A forgotten method of preserving food, used by British families during the rationing of the Second World War, has resurfaced on social media and is being hailed as a secret weapon against the cost of living crisis.
Known as 'clamping', the technique involves storing root vegetables like potatoes, carrots, and parsnips in a simple pit dug in the ground, layered with straw and soil. It requires no electricity, no plastic packaging, and keeps produce fresh for months, even through a frosty British winter.
The revival began when a community allotment group in Leeds posted a tutorial on TikTok. Within days, the video had been viewed over 2 million times. Users from Manchester to Cornwall have since shared their own versions, using garden patches, balcony planters, and even window boxes.
'I remember my nan doing this in the lean years after the war,' said Margaret Higgins, 72, from Sheffield. 'We never wasted a thing. Now, with the price of a bag of spuds up 30% in a year, it feels like common sense.'
Food waste costs the average UK household £700 a year. With inflation still squeezing budgets, any saving is welcome. But this is about more than money. The trend speaks to a deeper frustration with the modern food system: the reliance on cold storage, the plastic wrap on every cucumber, the miles travelled for a meal.

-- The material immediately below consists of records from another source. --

Each row of a before or after table is a point. The points were changed in one or more steps. Then noise was added and the rows were shuffled. The steps act on columns, c1 being the first. What was done? A step turns or swaps two columns, mirrors them in a line or flattens them onto one, adds a multiple of one to another, or multiplies or shifts one. Angles are multiples of 10 degrees, from the lower column toward the higher: turns from -170 to 170, lines from 10 to 170 but not 90. Use the fewest steps. Two steps may share a column if one is a turn and the other turns, adds or multiplies; they go together, in the order done. Otherwise the lowest column goes first.

Before, 12 rows:
25,-40
-13,-12
-25,5
22,-25
-50,-59
-29,24
13,-36
46,24
40,-25
-21,-11
-16,-46
32,26
After (12 x 2):
-16,-61
13,-44
46,31
-26,7
39,-31
-21,-15
30,34
-50,-78
-12,-16
25,-52
-29,29
21,-33
Steps: multiply c2 by 1.3

Before:
15,-9,50,11,37,18
12,28,-17,23,4,3
11,-12,-84,-5,-3,36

'Clamping isn't just about saving a few pence, it's about taking control,' said Dr. Alistair Burns, a historian at the University of Hull. 'During the war, it was a patriotic duty. Today, it's a quiet act of rebellion against the supermarket's grip on how we eat.'
Online, the hashtags #ClampingChallenge and #RootCellarRevival are trending. Some enthusiasts are pushing further, fermenting cabbage, pickling eggs, and even building modern root cellars from recycled materials. The British innovation, it seems, is a rediscovery of thrift.
But not everyone is convinced. Food safety experts warn that improper clamping can attract pests or cause rot. The Royal Horticultural Society advises using only unblemished produce and checking stored items weekly. 'It's a skill like any other,' said head gardener Linda Townsend. 'But with the right care, it can be a real money saver.'
The phenomenon comes as union leaders and campaigners push for lower food bills and better wages. For many, this trick is a small step towards a larger change: a future where the kitchen table is not at the mercy of global supply chains.
'We shouldn't have to dig holes to afford a meal,' said Sarah Jenkins, Economy & Labour Reporter. 'But until the pay packets catch up with the prices, people will find their own way.'
And so, from the soil of Britain's past, a simple, stubborn solution grows again.